Wieder erklang zum xten…mal, die Winnetou Melodie und der Text des Abspanns lief als die Blutsbrüder in den Sonnenuntergang ritten; wieder verdunkelte sich die große Leinwand und unter den letzten Tönen verschloss sich langsam der Vorhang; wieder blieben die Besucher sitzen bis zum letzten Ton; wieder hatte ich meinen Winnetou gesehen und war glücklich und hatte schon lange vergessen, dass ich ja hier nicht sitzen durfte weil ich ja Stubenarrest und strenge Bettruhe von meiner Mutter verordnet bekommen hatte.

Mein Onkel hatte noch einiges, wie immer, zu erledigen bis alle Besucher gegangen waren und kam erst spät zurück in den Vorführraum; im Anhang mein Vater, der schon seit einer Stunde vor dem Kino stand um mich zu holen.

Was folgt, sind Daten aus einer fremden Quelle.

Each row is a point on a tangle of strands that fork, close into loops and nearly touch. The rows are in no order.
Points whose rows are less than 51.6 apart are linked; no others are. Some points are linked to none.
rima: [ 15  21 -30 -38 -13  19  16   3 -22   1]
golez: [ -3  29 -10 -61 -36  -5  74  -4  13 -10]
Pem: [  4 -36 -20  60 -22 -34  29   0  -5  25]
gilu: [-29 -11  35  -8 -49  23  28 -16  33 -18]
Zofuf: [  6 -16  -3  49  76 -13 -45 -38  58   3]
tok: [-23 -16  22   6  17  18 -44 -32  49  -5]
Baro: [-34   4  73  18 -19   4 -36  27 -21 -26]
mem: [ -7  15 -12 -33 -41  11  51 -16  15  -4]
nuv: [ 17 -18  -3  69  81 -18 -36 -27  40   7]
soga: [ 20  -1 -50 -15   3  25 -21 -33  27  27]
vok: [ 14  28 -25 -86  -8  13  44   5   7  -8]
rivu: [ 30 -14  12  80  48 -49 -50  34 -47  17]
zusim: [ -8  -1 -16  -8 -53   4  53 -21  14   5]
kat: [ 24 -22 -18  62  47 -32 -41  18 -42  24]
Kota: [ 25  34 -14 -42  18  12  -7  44 -85  -9]
nudu: [ -2 -35  54  74  13 -37 -19  24   2  -2]
Vetaz: [ 26 -21  26  87  30 -53 -40  40 -37  11]
meb: [-19 -37  56  63  18 -18 -31   8  24  -7]
bem: [ 16 -34   0  72  57 -20 -15 -13  29  12]
Vig: [ 11 -40 -26  56   3 -17   5  -4  -3  25]
Zez: [ -3  26  13 -57 -18  13  34  20 -15 -29]
Rar: [  1  -6 -17  10 -26   5  11   1 -22   8]
pif: [ -8 -41   0  45 -19 -12  16 -13  31  12]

Der Onkel wusste nun auch Bescheid und ich ahnte, warum er so lange weg war; hatten beide doch über meine Flucht aus dem Bett schon gesprochen. Ein paar Ohrfeigen und eines hinten drauf mit den passenden Worten, gab es an Ort und Stelle und eine erneute Strafe folgten; ein zusätzliches Verbot – das schlimmste überhaupt; „Kinoverbot für eine Woche“.

Damit war das dann aber auch erledigt und Vater und Onkel plauderten bei einem oder zwei Bier über meinen Ehrgeiz zum Kino. Ich saß da und schaute nachdem ich mich beruhigt hatte, die Bilder vom Schatz im Silbersee an; die ich schon oft gesehen hatte.
„Nimm sie mit nach Hause, das tröstet für die Strafe“ sagte mein Onkel, der eigentlich immer auf meiner Seite stand; es waren meine ersten Bilder.